Şirket olarak bu toprakların gerçeklerine, değer ve hassasiyetlerine sadık kalarak fikri ve eser hakları yerli bir girişimciye ait olan bir finansal çözüm anlayışı geliştirdiklerini aktaran Çiftçi, “Sunmuş olduğumuz finansal modelde, birlikte tasarruf yapmayı ön plana çıkarıyoruz” dedi.



Çiftçi, “Vatandaşın yaptığı tasarruflar milli ekonomin içinde başlar ve tüm sonuçlarıyla ülkemiz ekonomisine doğrudan katkı sağlar. Gayrimenkul ve araba almak isteyen aileler dış kaynaklı fonlar kullanmadan, birlikte tasarruf yaparak, faizsiz ve vade farksız şekilde ihtiyaçlarını giderirler. Bu kapsamda Birevim’in geliştirdiği finansal model, faizsizlik prensibine göre hazırlanmıştır. Müşterilerimiz faiz, vade farkı ve kira yardımı gibi ek maliyetler ödememektedir. Modelimizde ailelerin yapmış olduğu tasarruflar farklı alan ve yatırımlarda değerlendirilmeyip, sadece müşterilerin gayrimenkul ve araba almalarında kullanılır. Yani tasarruflar neticesinde elde edilen tüm fayda, tekrar tasarruf sahiplerine döner, amacı dışında kullanılmaz. Tüm süreçler yapılan sözleşme gereği, müşterilerimizle şeffaf bir şekilde paylaşılarak izinleri (muvafakat) alınır” diye konuştu.



“Bankalardan hizmet alamayan toplumun önemli bir kesimine hizmet sunuyoruz”
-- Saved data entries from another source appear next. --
Each path below is one point turned by a fixed rotation once a step. After each direction that follows a path, write how fast that rotation turns it, in deg/step (0 if it stays still).
Each turn is a multiple of 5 degrees from 10 to 175, or 0.
Each row of a path follows its step; steps can be skipped.

step 0: |  22 |  28 | -38 |  20 |  11 |  17 |  20 |  -5 |  11 |  14 |  -4 | -14 |   3 |  26 | -11 | -19 | -34 |  41 | -24 | -32 |   5 |  18 | -30 |  34 | -41 |  -7 |  -9 |  -6 | -17 |  48 |  14 |  29 | -35 |   7 |   6 | -57 |  30 | -20 |   1 |   0 | -26 | -10 |  12 |  11 |  19 |   5 | -38 |  -1 |  -2 | -31 |  23 |   4 |  -1 | -22 | -54 | -17 |   2 | -15 |
step 1: |  41 |  10 | -27 |  32 |  -8 |  21 | -28 |  16 |   5 |   8 |   3 |  15 |  26 |  34 | -26 | -16 | -12 |  -6 |  41 |  -5 |  32 | -13 |  13 |   4 |  -1 | -50 |  -8 |  29 | -15 |  41 |  -3 |   4 | -31 |  32 |  11 |  -4 | -31 |  -8 | -15 |   0 | -50 |   4 |  39 |  43 | -30 |  -8 | -35 |   9 |  17 |   1 |   0 |  30 |   6 | -40 |   8 |  -1 |  -9 |  21 |
step 2: |  -7 |  39 |   3 |  41 |   7 |  53 | -29 |   0 |  35 | -18 |  -7 |  22 | -24 | -33 | -14 | -13 | -21 | -23 | -13 |  25 | -10 | -22 | -23 |  20 | -21 | -43 | -31 |   0 |   7 |  14 | -12 |   3 |  16 |  27 |  -9 |  18 | -27 | -42 | -27 |  -2 |  -9 |  25 | -14 |   6 | -22 |  14 | -39 |   0 |   7 |  36 | -40 |  -3 |  19 | -13 |  17 |  36 |  -3 |  27 |
step 3: | -22 |   5 | -10 |  42 |  49 | -18 |  -7 |  -4 |   0 | -27 | -15 |  23 | -23 |  14 |  -9 | -15 |   6 |   3 | -17 | -12 |  -6 |   2 |   4 |  46 | -10 | -24 |   8 | -22 |  28 |  -7 | -15 |  -2 |   9 |  25 |   6 | -23 |  12 |  -8 | -29 |  53 |   9 |  32 | -51 |  13 |  12 |  25 | -34 |  26 | -21 |  29 |   2 |  15 |  46 | -13 | -40 |  19 |  17 | -34 |
step 4: |  24 |   6 |  18 |   5 |  39 | -35 |  -5 | -18 |  -8 |  -4 |  25 |  15 |   7 |  22 | -27 |  -2 |   1 | -20 | -14 |  10 |  44 |  20 |  23 |  20 |   6 | -20 | -15 |  24 |  -7 |  37 | -42 |  46 | -15 |  30 |  -2 |  13 | -34 |   3 | -32 |  27 |   1 | -13 | -19 |   8 |  35 |  -9 | -53 | -10 | -27 | -30 |  12 |   2 |  -9 |  16 | -39 | -19 |   6 | -49 |
step 5: |  21 |  23 |   8 |  -1 |  26 | -17 | -28 |   6 |  33 |   3 |  36 |  29 |  16 |  -9 |  14 |   9 |  31 | -67 |  28 |  30 |  44 |  -3 | -15 | -18 |  12 | -24 |  18 |  36 |   3 |   9 | -17 |  47 |  24 | -10 | -21 |  13 | -28 | -19 |  10 | -22 | -23 |   0 | -19 |  -2 |  -8 | -18 |  10 | -15 |   7 |  19 | -23 |  34 |   7 | -16 | -56 |   7 | -12 |  10 |
step 6: |  31 |  31 |  22 |  18 |   8 |   2 |  -3 | -28 |  10 | -19 |   7 |   7 |  13 | -15 |  16 |   5 |   6 | -18 | -18 |  12 | -19 | -14 | -10 |  34 |  13 | -42 |  -2 |  -5 |  26 | -31 |  15 |  15 |  36 | -48 | -42 | -13 |  14 |  -9 |  10 |  -2 |  28 |  -5 | -43 |  29 | -23 |  -7 | -11 | -10 | -34 |  17 | -13 | -22 |  12 |  -7 | -58 | -13 |  16 |  61 |
step 7: |  32 |  -8 |  23 |  -2 |  22 |  -8 |   3 |  -5 |   7 | -21 |  27 |   6 |  46 |  18 |  25 | -12 |   1 |  31 | -40 | -41 |   3 | -37 |  11 |  53 | -34 |  21 |   8 | -18 |  26 |   7 |  -1 | -10 |   1 | -11 |   8 |   6 |  -5 |  36 | -16 | -20 |   5 |  25 | -17 |  11 | -26 |  -9 | -19 |  29 | -14 | -30 |  12 |   8 |  -5 |  12 | -82 | -30 |   9 |   2 |
step 8: |  65 | -10 |  16 |  -9 |  12 | -14 | -23 |   2 |  12 |  11 |  -4 |  42 |  51 |  13 |   2 |  -1 | -11 |  12 | -13 |  18 | -18 |  -9 |  20 |  13 | -55 | -24 |  -7 |  16 | -30 |  12 | -24 |  -1 |  -9 |  -3 | -11 | -14 |   3 |   4 | -13 | -30 | -57 |  -3 |  21 | -27 |  24 |   1 | -13 | -13 |  16 | -24 |   7 |  41 | -56 |  17 | -33 |  15 |  -1 |  16 |
step 9: |  46 |  22 |   7 |  29 |   2 |  40 |  -2 |   6 |   7 |   9 |   0 |  36 |  21 |  -1 |  55 | -26 |   7 |   2 |  47 |  -7 | -14 | -16 | -42 |  10 |  13 |   8 |  -7 |  29 | -16 |  13 |  -1 | -18 | -17 |  15 | -23 | -15 |  23 | -44 |   6 |   6 | -26 |  -6 |   6 | -22 |  26 |   4 | -20 |   3 |  20 |  28 |  -3 |  -4 | -14 | -17 | -33 |  33 |  22 |  65 |
|  -1 |   1 |   3 |   7 |  -4 |   7 | -10 | -19 |   5 |   7 |   3 |  -4 |  -4 |  -9 |  -4 |  -1 |  -3 |  -3 |  -5 |  16 |   2 |   5 |   1 |  -4 |   4 |   4 |   8 |   7 |   0 |  -8 |   6 |   1 |   0 |  -3 |   9 |  -4 |   6 |   1 |  -7 |  -1 |   8 |  12 |   6 |  -6 |   4 |  12 |   2 |  -3 |  11 |  -5 |   4 |  12 |  -4 |  -7 |  -7 |   7 |   3 |   4 | => 115
|  -4 | -10 |  -4 |  -3 |   2 |  -8 |   3 |   0 |   5 |   2 |  16 |  -2 |   4 |  -8 |   4 | -12 |  -2 |  -1 |   8 |   5 |  -1 |   3 |  -3 |  -8 |   1 |   6 |   9 |  12 |   2 |   9 |  -9 |  -1 |  -3 |   0 | -10 | -11 |   8 |  -8 |   1 |   6 |   1 | -10 |   0 |  -1 |  12 |   6 |  -7 |  -2 |  -3 |   4 |  -1 |  -3 |   3 |  13 |   0 |   5 |   9 | -10 | => 70
|  -2 |  -5 |  -4 |   8 |   2 |   6 |   8 |   0 |  -3 |   2 |  -7 |   2 |  -4 |  -2 |   0 |  -6 | -10 |  16 |  -4 |   5 |   9 | -13 |   4 |  -2 |   6 |   6 |   7 | -11 |   0 |  -1 |   1 |   5 |   2 |   0 | -18 |   2 |   8 |   4 |   1 |   6 |   6 |  -3 | -15 |  -1 |  -6 |  -4 |  -6 |   0 |   4 |  -9 |   7 |  12 |  -1 |   3 |  -2 |  -3 |  -9 |  -7 | => 100
| -11 |   1 |   2 |   2 |  -9 |   3 |   4 | -16 |  -2 |   3 |   3 |   0 |   7 |  -4 |   8 |   3 |   3 | -11 |   6 |  -1 | -11 | -11 |  -2 |  -8 |   3 |  -7 |  -1 |  -6 |  -4 |   1 |  12 |  -2 |  -3 |   0 |  -8 |   9 | -13 | -14 |   4 |  10 |  -5 |  -6 |   1 |   7 |  -9 |   6 |   0 |  -1 |   5 |   8 |   5 |   3 |   0 |   6 |  -5 |   5 |  -4 |   3 | => 95
|  -6 |   6 |  11 |  -2 |   8 |   6 | -11 |  -1 | -11 |  10 |   6 |  -4 |  13 |  -4 |   0 |  -2 |   3 |   0 |  -3 |   4 |   6 |  -2 |  11 |  -8 |  -7 |  -4 |   4 |   6 |   2 |   2 |  -4 |  -3 | -13 |  11 |  -7 |  -9 | -10 |  10 |   1 |  -3 |  -2 |   5 |   3 |   9 |  -3 |  -2 |   4 |  12 |   0 | -10 |   0 |  -5 |  -5 |   1 |   5 |  -7 |  -8 |  -7 | => 110
|  -5 |  -5 |   4 |  -2 |  -2 |  -6 |   2 |   9 |   3 |  -2 |  -6 |   8 |  -7 |  -9 |  -4 |   1 |   7 |  -6 |  -9 |  -7 |   3 |  -2 |  11 |  -7 |   6 |   1 |   2 |   2 | -10 |   6 |   6 |   2 |  -9 |   2 |   4 |  -9 |  -4 |   7 |   1 |   8 |  -3 |  -5 |  14 |  -6 |   1 |  -6 | -13 |  -5 |   4 |  -4 | -12 |  12 |   2 |   7 |  -7 |  -7 |  -4 |  12 | => 100
| -13 |   7 |  -4 |  10 |   3 |  -4 |  -1 |  -2 |  -3 |   0 |  -2 |   4 |  -1 |   3 |  -7 |  -1 |   8 |   7 |  -2 |  -4 |  -5 |   4 |  -4 |  -9 | -12 |   3 |   2 |  15 |  -1 | -16 |   3 |   2 |  -1 |   3 |  -7 |   2 |  10 | -11 |  -8 |   0 | -13 |  -3 |  -6 |  -9 |  -1 |   0 |   6 |  -3 | -11 |  -5 |  -1 |  -2 |   5 |   2 |  -3 |  -6 |  -8 |  10 | => 120

step 0: |  17 |  52 |  46 |  39 |   7 |   3 |  -5 |  14 |  20 |  36 |  18 | -21 | -24 | -41 |  27 | -23 | -28 |  18 | -23 |  23 | -19 |  15 |  -5 |  19 |  31 | -13 | -40 |  11 |  24 |  35 |  -6 |   6 | -18 |  -8 |  -5 |   4 |  32 | -37 |  15 |  17 |   6 | -20 |  31 |  18 |  14 |  26 | -43 |   8 | -17 |   2 |  10 |  13 | -26 |  -7 |  35 | -20 |  51 |   4 |
step 1: |  30 |   1 |   4 |  38 |  21 | -14 |  24 |  39 |  -5 |  45 |  18 |  -5 |   4 | -27 |  17 |  -6 |   8 |  14 |  -1 |  63 |  11 | -33 | -13 |  12 |  16 |  38 | -16 |  -8 |   1 |   7 | -31 |  10 |  22 |  -5 |  45 |   5 |  38 |  -6 |   1 |  16 |  18 |  -5 | -12 |  -1 | -10 |  19 | -39 |  10 |  18 |  53 |   6 | -53 | -18 |  18 |  13 |  13 | -35 | -36 |
step 2: |   9 |  25 |  30 |  29 | -35 |   7 |  51 |  -3 | -21 |  44 | -26 |   0 |   8 | -22 | -13 | -27 |  15 |   1 |  40 |   9 |  53 | -29 |  -1 | -22 | -22 | -56 |  29 | -15 |  -2 |   3 |  15 |  -1 | -14 |  -7 |  35 | -11 |  -3 |   4 |  39 |  23 |  31 |  38 | -31 |  12 |   7 |  18 |   2 |  36 |   4 |   8 | -22 | -32 |   3 |  -8 |   4 |   5 | -28 | -23 |
step 3: | -40 |   7 | -23 |  21 | -33 |  28 |  18 |  11 | -13 |  27 |   7 | -12 |   8 | -27 | -31 |  -3 |  13 |   1 | -20 |  18 |   5 |  24 | -21 | -29 |   9 | -62 | -12 |  -7 |  34 |  26 |  11 |  21 |  -7 |  21 | -45 |  14 |  -8 | -67 |  22 |  14 |  -2 |  46 | -11 | -13 |   2 |  33 | -24 |  30 |  16 | -20 |  -4 |   3 | -14 |  36 |  20 |  15 |   6 |  14 |
step 4: | -39 |  21 |   7 |   4 |  13 | -15 |  19 |   5 | -10 |  -8 | -34 |  -8 |  31 | -59 |  19 |  -9 |   6 |   0 |  -8 |  13 | -46 |  23 | -28 |  17 |  24 |   9 | -19 | -14 |  30 |  -2 |   8 |   6 |   3 | -12 |  12 |   8 |  14 | -34 |  -2 |   8 |  58 |  -8 | -24 | -19 | -13 |   6 | -61 |   4 | -13 |  15 |  31 | -17 |  -7 |  11 |  12 |  23 | -11 |  73 |
step 5: | -34 |  27 |  -2 | -24 |  10 | -12 |  42 |   2 |   2 |  36 | -26 |  19 |  32 |  -7 |  39 | -55 |  -9 |  29 |   7 |  30 | -28 | -49 |  14 |  31 |  31 |  -6 | -13 |  10 | -23 |  11 |  -5 |  26 | -32 | -13 |  20 |  -2 |  66 | -13 |  26 |   9 |  23 |   5 | -27 |  25 | -26 |   3 |   7 |  14 |   6 |  18 |  -5 |  28 | -15 | -21 | -19 |   6 | -18 |  -4 |
step 6: |  21 |  13 |   0 |  41 |  -3 | -38 |  16 | -13 | -17 |  16 | -12 |  20 |  11 |  44 |   9 | -23 |   9 |  10 |  23 |   3 |  30 |   9 |   4 | -11 |  10 | -11 | -55 | -41 |   9 |  -9 | -20 |  31 | -19 |  17 |  -6 |  11 |  40 | -13 |  22 |  34 |   0 |   0 | -41 |  27 | -17 |  35 |  -4 |  54 |  24 | -25 | -13 |   2 | -53 |  -3 |  23 | -15 |  30 | -20 |
step 7: |  10 | -27 |  -3 |  40 | -15 |  16 |  55 |   2 |  15 |  27 |  -2 |   5 | -12 |  16 |  19 |  21 |  58 |   3 |  12 |   3 | -18 |  45 |  -2 |  -4 |  21 | -35 |  -7 | -40 |   8 | -28 |  -1 |  33 |  -8 | -17 | -15 |  -1 | -20 | -28 | -23 | -22 |  36 | -25 | -56 | -21 |   2 |   6 | -19 |  18 |  31 |  33 |  -1 | -20 | -12 |  29 |  35 |  -4 | -28 | -12 |
step 8: | -40 |  -2 | -17 |   1 | -21 |  -9 |  15 |   8 | -30 |  18 | -54 |   2 | -12 |  -6 | -12 | -34 |   6 |  41 |   0 | -16 |  -8 |  22 |  -8 |  12 |  26 | -69 |  22 |  -9 |  14 |  19 |  61 | -15 |   4 | -14 |  23 |  -7 |  17 | -41 | -27 |  22 |   2 | -15 | -48 |  -1 |   0 | -25 |  -3 | -24 |  -1 |  56 |   2 |  -6 |   5 | -22 |  19 | -12 | -11 |  10 |
step 9: | -18 | -17 | -55 |  14 | -12 | -42 |   3 |   3 |  -6 |   4 |   0 |   9 |  38 |   2 |  -6 |  20 | -23 |  11 |  15 |  15 |   6 | -23 |  -6 |  12 |  28 | -14 |  -5 |   6 |  20 | -36 |  38 |   9 |  -5 |  36 |  24 | -13 |  55 | -74 |   4 |  40 |  15 |  15 | -11 | -11 | -32 |   3 |  35 |  -1 |  -1 |  13 |  24 |  42 |  -8 |  22 |   2 |   8 |  34 |  21 |
|   6 |  -3 |   1 |  -7 | -10 |   1 |  -5 |   1 |   2 |   4 | -10 |   3 |   6 |   0 |   4 |   8 |   2 |  15 |   7 |   6 |  12 |  -6 |   9 |  -8 |  -2 |  10 |  -2 |   0 |  -7 |   5 |   1 |   3 |  -7 |  -2 |  10 |   4 |   7 |  -2 | -12 |  10 |  -1 |   4 |   3 | -12 |  -9 |  -1 |   4 |   9 |   2 | -15 |  -3 |  -1 |  10 |  -2 |   3 |   1 |  -4 |   1 | => 95
|   3 |  -3 |  -7 |  -1 | -11 |  16 |  -5 |   8 |   4 |  -3 |   3 |   3 |  -2 |  -5 | -18 |  -8 |  -7 |  -3 |   5 |   2 |  -5 |   1 |   3 |  10 |  10 |  -2 |  -5 |   3 | -10 |  -4 |  -8 |  -9 |  -3 |  -7 |   6 |  -4 |   0 |  -1 |  -6 |  -9 |  -1 |   4 |  -8 |   3 | -11 |  12 |  -3 |  -4 |   5 |  -8 |   7 |   4 |  -4 |   1 |   2 |  -3 |  -6 |  -5 | => 160
| -12 |  -8 |  -5 |  -5 |   2 |   1 |  -2 |   4 |  -3 |  10 |   4 |  10 |  -1 |   5 |  -7 |  -6 |  -3 |   2 |  -9 |   8 |  -3 |  -3 |  -3 |  -1 |   4 |   7 |   2 |   0 |  -7 |  10 |  -6 |  13 |   4 |   7 | -10 |  10 |   0 |  -3 |  -3 |  -4 |  -5 |   3 |   2 |  -6 |  -6 | -13 |   3 |  -3 |  12 |   8 |  -8 |  -4 |  -1 |  13 |  -2 |   8 |  -5 | -11 | => 170
|   1 |   8 |   1 |  -2 |  -6 |  -7 |   0 |  10 | -10 | -13 |   2 |   1 |  10 |  -2 |   4 |  -9 |  -4 |  -1 |  -3 |  -1 |  10 | -13 |  -4 |  -3 |   2 |   8 |  -2 |  -3 |   6 |  -3 |   7 |   2 |  -6 |   6 |   9 |   5 |   7 |   0 |   2 |  -4 |  -2 |   1 |  -7 |  -1 |   8 |   0 |   8 | -14 |  -1 |  10 |   8 |   6 |   1 |  -4 |  -7 |  -3 | -17 |  -9 | => 100
|  -5 |   0 |   5 |  11 |  -5 |  13 |  -5 |  -9 |  -7 |   7 | -11 |  -4 |  -6 |   5 |  -4 | -12 |   5 |  13 | -13 |  -5 |   1 | -10 |  -3 |  -3 |  -1 |  -5 |   3 |   4 | -10 |   8 |   3 |   1 |  -7 |   4 |  -4 |  -8 |   8 |   0 |   5 |  -1 |  -2 |   4 |   2 |   8 |   2 |   4 |   8 |  -8 |  -5 |  -1 |  -8 |  10 |   5 |  -6 |  -2 |  -9 |   6 |   4 | => 125
|  15 |   2 |   0 |   4 |   0 |  -9 |  -7 |  -5 |  11 |  -7 |   1 |  -7 |  -1 |   0 |   7 | -10 |  -6 |   9 |  -7 |  -3 |  -5 |   9 |   0 |   2 |  19 |   5 |   5 |  -2 |  -4 |  -1 |  -1 |  10 |   0 |  -1 | -10 |  -5 |   2 |   6 |   7 |   3 |   4 |  -2 |  -2 |  -1 |   0 |  -2 |  -7 |   7 |   7 |  -8 |  -3 |   2 |   1 | -11 | -10 |   3 |  -8 |  -9 | => 60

Günümüzde her vatandaşın rahatlıkla kredi kullanamadığını anımsatan Çiftçi, “Konut kredisi kullanımında bugün toplumun büyük bir kesimi kredibilite sorunlarından dolayı bankaların müşterisi olamıyor. Dar ve orta gelirli aileler ayda maksimum 1-2 bin lira tasarruf yapabiliyorsa, bugünkü sistem bu ailelerin kredi kullanmasına izin vermiyor. Dolayısıyla Birevim’in tasarrufa dayalı finansman modeli dar gelirli ailelerin de gayrimenkul sahibi olmalarına olanak tanıdığı için ilgi görüyor. Biz aslında hiçbir zaman bankaların rakibi olarak piyasada yer almıyoruz. Aksine, bankalardan hizmet alamayan toplumun önemli bir kesimine hizmet sunuyoruz. Türkiye’de yılda ortalama 1 milyon 400 bin konut satışı gerçekleşiyor. Bunun 2 milyon seviyelerine çıkması ancak tasarrufa dayalı modellerin yaygınlaşması ile mümkün olur diye düşünüyorum. Tasarrufa dayalı faizsiz ev alma modeli özellikle orta ve alt gelir grubunda bulunanların satın alma gücünü artırıyor. Onların da ev sahibi olmasını sağlıyor. Biz, mevcut ev alma yollarından hizmet alamayan, almakta zorlanan ya da almak istemeyen kişilerin ihtiyaçlarına çözüm olmaya yönelik yöntemler sunuyoruz. Diyelim ki, mevcut ev alma yollarından hizmet almadınız ya da alamadınız. Kendiniz tasarruf yapmaya karar verdiniz. Kiranızı ve diğer tüm ödemelerinizi yaptıktan sonra ailece her ay bin TL kenara koyabiliyorsunuz, 100 bin TL değerinde bir ev alabilmek için 100 ay beklemeniz gerekecektir. Biz, tam bu noktada devreye giriyoruz, ‘Birlikte tasarruf yapmanıza olanak sağlayarak’ bu bekleme süresini kısaltıyoruz. Dolayısıyla hızlı, kolay ve ekonomik şekilde ev sahibi olunuyor” ifadelerini kullandı.

Birevim 4T Teminat metodu

Müşterilerine pek çok teminat seçeneği sunduklarını aktaran Birevim Yönetim Kurulu Başkanı Murat Çiftçi, ancak Birevim’in üzerinde hassasiyetle durduğu bir teminat metodu olduğunu söyledi.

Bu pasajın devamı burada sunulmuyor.